The misuse of "cognitive dissonance" was a bit awkward... the misuse of "objective" is just bonkers.

lornar123 · 18/10/2018 15:11

Bonkers ? Is that what you think when you see medical literature e.g
talking about intimate examinations ? You are bonkers actually.

JacquesHammer · 18/10/2018 15:13

We need a version of Godwin’s Law that’s related to Alanis Morrisette

It’s like Nazi chaaaaat, on a lengthy thread
It’s the Third Reich, by the 20th Page
It’s the good advice, that posters just will not take.
Well who would have thought, it figures Grin

DioneTheDiabolist · 18/10/2018 15:15

I agree, no sexual connection, no romantic relationship. But that's not what I asked, the sexual connection is there, but he's just not as good as your Ex. You love him, you have a sexual connection, but he's not the best you have had. Would you dump him?

lornar123 · 18/10/2018 15:15

If you are happy for your partner to be physically intimate with someone else because you don't regard physical intimacy as meaningful, that is coherent.

If you would be deeply hurt at your partner being physically intimate with someone else, even though they get to decide what it means, not you - that it is subjective and they tell you it was meaningless, and you accept that physical intimacy is meaningless, your position is not coherent.

JacquesHammer · 18/10/2018 15:15

DioneTheDiabolist

“Phil from accounts” seems to be the go to term for the very situation you want an answer on Grin

lornar123 · 18/10/2018 15:16

Jacques no offense,but your "advice" is to be like you and regard physical intimacy as meaningless.
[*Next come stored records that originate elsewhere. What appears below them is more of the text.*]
In the rows, 128 means zero.
Known rows, with every step that occurs:
lebaf, pedam, risito, voka, gekor: [135 110 171 124 130 143  94 108 153 153  76 130  85 144 134 123 141 135
  95 117 115  75 128 115 152 148 152 166 136]
voka, gita, pedam: [113 125 135 133 131 116 101 140  80 139 110 124 145 110 126 131 127  86
 119 114 128 125 112 131 123 126 103 133 135]
voka, lebaf: [ 86 111  59 132 145 124 117 158 124 126 161 145 144 139 121  98 138 126
 142 125 117 116  71 122 113  91 125 134 154]
risito, pedam: [133 136 127 141 119 130 112 161 153 118 124 126 149 139 136 112 137 143
 162 139 130 122 105 139 132  90 119 144 123]
risito, pedam, lebaf, voka, petuk: [134 104 135 147 130 162 138 166 156  84  89 146 143 112 143  99 132 141
 143 137 127 137  91 124 123  97  98 117 105]
lebaf, pedam: [138 167 131 117 111 107 125 140  89 138 154 124 121 121 141 129 115 103
 126 131 108 118 154 132 150 144 139 130 110]
lebaf, voka, gita: [133 108 166 145 155 136 147 112 140 109 141 120 111 136  97  42 130 136
 131 124 112 150  75 125 144  82  95 110 108]
konaz, risito, voka, petuk: [134  89 121 128 148 157 105 118 137 124 134 135 132 132 127 131 132 140
  94 116 128  75 134 121 101 125 126 130 148]
risito, voka: [153 113 147 121 133 137 134 131 101 166 122 130  98 134 111 121 131 127
  99 121 131 104 135  98 127 161 137 135 150]
gita, pedam, risito, voka: [151 126 171 117 122 130  76 110  62 169  97 119 107 110 134 133 148 117
  95 114 156  85 176 107 136 164 121 151 109]
voka, risito: [118 113  88 135 141 157 146 130 157 102  85 124 124 146 116 130 129 129
 108 133 111 109  58 135 123 120 144 151 150]
gita, pedam: [117 135 103 123 120 117 102 144  53 132  84 134 145  96 164 172 128  89
 117 121 133 118 141 127 108 159 101 136 128]
konaz, risito, voka, gita, pedam: [133 113 139 127 141 117  84 132  93 153 112 118 129 113 123 117 132  93
  90 102 131  93 124 124 119 128 104 139 147]
gita, voka, lebaf, pedam, gekor: [113 156 158 123 119 118 102 131  88 119 161 126 104 136  93  84 143 108
 118 143 109 111 137 132 168  99 130 126 104]
petuk, voka: [134 125 147 132 119 141 122 129  84  97 170 136 144 145 118 118 105 133
 110 148 151 136 143 112 109 120 130 121 145]
pedam, lebaf: [149 134 155 129 107 122 125 180 191 145  88 127 122 111 120 110 123 111
 121 124 146 142 134 126 157 131 150 129 133]
gita, voka: [127 109 142 141 140 139 156 129 147 111 120 122  80 140 121  94 127 138
 124 132 103 153  95 114 145 133 114 115 145]
voka, risito, pedam, lebaf: [147 130 126 145 107 142 122 209 231 121  59 124 136 131 119 101 131 123
 135 135 138 125  71 138 156  96 153 156 140]
konaz, risito, pedam, gita, voka, lebaf: [106  97  62 151 148 127 120 142 152 117 175 131 114 140 131  70 138 132
 149 132 110 113  38 121 136  93 116 130 144]
petuk, voka, risito, pedam: [130 121 107 150 123 162 122 164 148  77 118 129 157 164 120 108 123 147
 134 156 132 111  58 134 114  79 132 158 151]
gita, voka, risito, pedam: [125 112 104 155 136 160 143 163 188  85  84 120 116 161 123  94 138 150
 143 146 101 122  29 136 137  88 123 153 153]
risito, voka, lebaf, pedam, gita: [144 138 102 124 116 111 136 127  28 183 196 133 111 110 130 129 115  80
 125 131 125  92 109  98 153 188 158 134 109]
gita, voka, gekor, pedam, risito: [135 120 211 142 149 153  67  91 199 120  81 132 107 140 144  57 164 166
 131 140 128 122 128 138 159  99 124 154 104]
gekor, pedam, lebaf, voka: [166 129 178 136 139 142 135 156 162 114  66 147 115 100 148  43 139 135
 130 143 128 162 114 117 146 117  97 113  98]
konaz, risito, pedam, lebaf, voka: [164 124 142 142 128 133 122 162 199  90  73 128 118 107 155  59 138 145
 135 131 133 135 102 135 147  82  90 120  94]

Rows:
[136  90 131 146 140 151 116 151 252  85  21 140 107 129 164  84 140 152
 119 123 109 112  65 136 137  86 108 145 133]
konaz, risito, pedam, lebaf, voka, gekor
[169 131 213 123 140 142  74 102 118 173 119 128 107 129 119  69 157 148
 109 131 152  98 170 112 149 137 134 150 107]
gekor, pedam, risito, voka
[126  81 137 130 144 156 130 128 166 148  58 143  89 150 129 136 133 136
  93 116 108  90  90 105 123 152 145 156 181]
risito, voka, gekor
[117 160 133 121 118 108  67 116 109 133 176 118 131 124 134  90 146 126
 139 126 135  97 151 141 164  99 136 148  78]
voka, lebaf, pedam, risito
[122 150 178 118 109 124  77 115  50 125  90 126 139 101 119 153 147  93
 105 135 147 106 179 139 135 128 109 133  90]
gita, pedam, gekor
[110 106 104 126 145 131  88 135 110 156 158 135 119 140 107  80 155 138
 121 118 138  87 101 106 130 105 133 148 140]
pedam, risito, voka, lebaf
[129 113 178 144 136 137 120 127 126 112 195 121 141 159  73  66 108 128
 116 134 141 144 106 121 131  79 131 119 149]
petuk, voka, gita
[129 133 182 134 133 123  67  90  90 117 109 110 129 104 135  88 152 120
 125 117 150 119 142 137 148 102  87 137  62]
lebaf, voka, gita, pedam, risito
[127  80 126 155 142 151 129 112 215 108  78 128  84 147 153 112 132 142
 124 129  99 105  51 128 146 128 131 146 149]
konaz, risito, pedam, gita, voka, gekor
[151 128 139 146 103 150 121 208 210 105  77 128 143 139 114  96 119 125
 126 145 149 129  80 130 146  91 153 152 149]
petuk, voka, risito, pedam, lebaf
[148 113 145 155 123 138 157 126 122 130 139 118  86 130 131 103 124 126
 149 144 119 143  77 110 161 152 124 122 114]
risito, pedam, gita, voka
[132 117  95 150 139 161 142 150 159  74  76 129 133 144 140  90 142 153
 146 147 108 117  32 137 125  82 104 150 121]
lebaf, voka, risito, pedam
[147 121 134 151 113 148 139 209 243 112  53 121 112 136 116  84 130 128
 133 138 125 138  55 131 166  99 145 149 150]
gita, voka, risito, pedam, lebaf
[111  92 136 139 133 158 120 126 153  91  95 149 127 159 132 133 114 141
 102 139 124 117  97 116 109 119 140 145 176]
petuk, voka, gekor
[159 122 187 121 128 136  93 100 110 166 125 116  96 131 112 103 148 142
 103 118 154  91 168 109 149 144 138 146 108]
pedam, risito, voka
[114  86 121 140 152 158 146 112 167  88  45 148  96 136 157 111 136 148
 117 128  94 123  64 119 121 121 102 135 135]
lebaf, voka, gekor
[129  91 134 130 141 162 130 131  98 138 132 143 129 133 117 143 128 132
 107 124 126  98 125 106 105 146 132 129 151]
risito, voka, petuk
[134 107 164 140 166 162 114 119 173 107  53 163 122 132 163  62 149 155
 130 148 100 134  83 126 120 112 100 140 134]
lebaf, voka, gekor, pedam
[122  83 134 158 136 156 147 124 184 117  73 134  81 147 144 122 129 135
 134 135  97 122  44 115 150 146 134 146 151]
risito, pedam, gita, voka, gekor
[140 123 203 137 151 153  66  81 176 111  75 139 121 127 157  53 167 168
 134 141 134 119 132 140 149  96 109 151  80]
lebaf, voka, gekor, pedam, risito
[159 108 136 118 143 130 102 114 147 151 128 120 102 133 126 107 135 138
  83 110 133  76 147 118 122 133 129 136 150]
konaz, risito, voka
[147 122 108 149 116 146 140 124 115 134 126 120 135 126 134 139 125 113
 145 146 136 105  57 128 145 147 150 152 105]
voka, risito, pedam, gita
[140 107 155 142 145 166 132 151 148  94  88 157 142 106 147  80 135 138
 131 142 125 144 106 121 121 111  99 112 108]
gekor, pedam, lebaf, voka, petuk
[106  98  74 126 149 131 122 160 102 156 155 146 121 144 107  93 140 126
 118 119 119  96  76  98 113 117 131 140 174]
risito, voka, lebaf
[119 112 125 127 154 136  75 137 117 162 154 145 128 140 113  53 162 143
 127 128 137  92 105 110 130  99 129 152 140]
gekor, pedam, risito, voka, lebaf
[139 133 112 138 128 123  79 142 200 102 132 117 154 138 150  99 141 154
 146 128 132  95 116 159 126  62 112 145 122]
konaz, risito, pedam
[136 150 195 133 107 134  84 128 129 115 119 120 142 136  98 106 154 136
 140 149 145 110 151 149 153  75 123 140  88]
risito, pedam, gekor
[133 100 162 130 136 161  97 107 107 136 133 132 128 131 116 130 142 144
 110 123 145  88 148 114 122 134 132 138 117]
pedam, risito, voka, petuk
[120  78 136 150 141 154 157 106 172 125  75 135  70 142 139 129 124 127
 117 130  96 126  54 109 148 165 140 137 152]
pedam, gita, voka, gekor
[125  98 137 144 132 144 155 113 152 127  89 133  66 138 146 130 118 115
 115 132  87 120  67 111 160 173 146 139 146]
lebaf, pedam, gita, voka, gekor
[132 112 174 140 150 162  94 131 162 110  95 164 145 151 144  80 131 149
 118 156 122 130 107 123 110 110 131 147 165]
petuk, voka, gekor, pedam
[130 141 167 137 116 153  95 129 149  98  94 117 140 148  92 107 155 136
 128 152 134  97 106 153 150  70 133 154 101]
voka, risito, pedam, gekor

No thanks.

JacquesHammer · 18/10/2018 15:18

Jacques no offense,but your "advice" is to be like you and regard physical intimacy as meaningless. No thanks

No it isn’t. My advice has always been and repeated countless times, do what is right for you.
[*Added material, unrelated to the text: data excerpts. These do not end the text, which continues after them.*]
Each row comes from the steps of one walk. Every step used is in the known rows, and no mark comes twice. Write the walk behind each row, first mark first.
Known rows:
kazesos, nezop, tadel, tute, zoga: [ 0.01  0.34  0.27  0.21  0.16  0.16  0.24 -0.25 -0.22  0.21 -0.07  0.03
 -0.01 -0.16  0.22  0.28  0.02 -0.12  0.37  0.07  0.05  0.14]
tadel, nezop, zoga, tute: [-0.07  0.10 -0.08  0.01 -0.05  0.27  0.20  0.00  0.06  0.41  0.01  0.10
 -0.12 -0.13  0.15 -0.03 -0.13 -0.05 -0.26  0.08  0.06  0.16]
kazesos, nezop, zoga, tute, tadel: [ 0.03  0.38  0.13  0.12  0.08  0.28  0.18  0.21 -0.09  0.39  0.04  0.14
 -0.11 -0.12  0.08  0.03 -0.13  0.03  0.23  0.14 -0.03  0.22]
kazesos, nezop: [-0.01  0.23  0.19  0.07 -0.03 -0.02  0.06  0.08 -0.17  0.18  0.00 -0.01
 -0.06 -0.12  0.16  0.06 -0.01  0.01  0.15  0.00  0.01  0.04]
neteg, zenad, tadel, tute, zoga, nezop, kazesos: [ 0.23  0.05  0.28  0.36  0.14  0.22  0.27  0.12  0.10  0.83  0.13 -0.10
  0.08  0.10 -0.10  0.14  0.01 -0.27  0.30 -0.24 -0.08  0.02]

But again, please DO copy and paste my “advice” quotes.

JacquesHammer · 18/10/2018 15:20

I absolutely advised you to maybe examine why your ex has caused you such distress, which is sensible advice, no? Because to be happy in a relationship you need to work out your demons.

I have never once suggested ANYBODY on this thread do things my way. I couldn’t have been clearer that my way was right for me, nobody else.

CantankerousCamel · 18/10/2018 15:21

Bonkers ? Is that what you think when you see medical literature e.g
talking about intimate examinations ? You are bonkers actually.

What does this EVEN MEAN?!

Jacques

You need to crowbar Phil from accounts into that song

Lorna my husband was frankly horrible at sex for a good while, he needed much teaching. Please don’t let it put you off a good man, some of them have just never been taught how to do it.

lornar123 · 18/10/2018 15:26

Or for me to have no physical difference in my relationships with people I love versus people I don't. Again, no thanks

lornar123 · 18/10/2018 15:27

It obviously means that having someone else put something in your vagina is an objectively intimate act ????

CantankerousCamel · 18/10/2018 15:29

This is an absolutely mind boggling thread.

We are now speaking about vaginas? Why?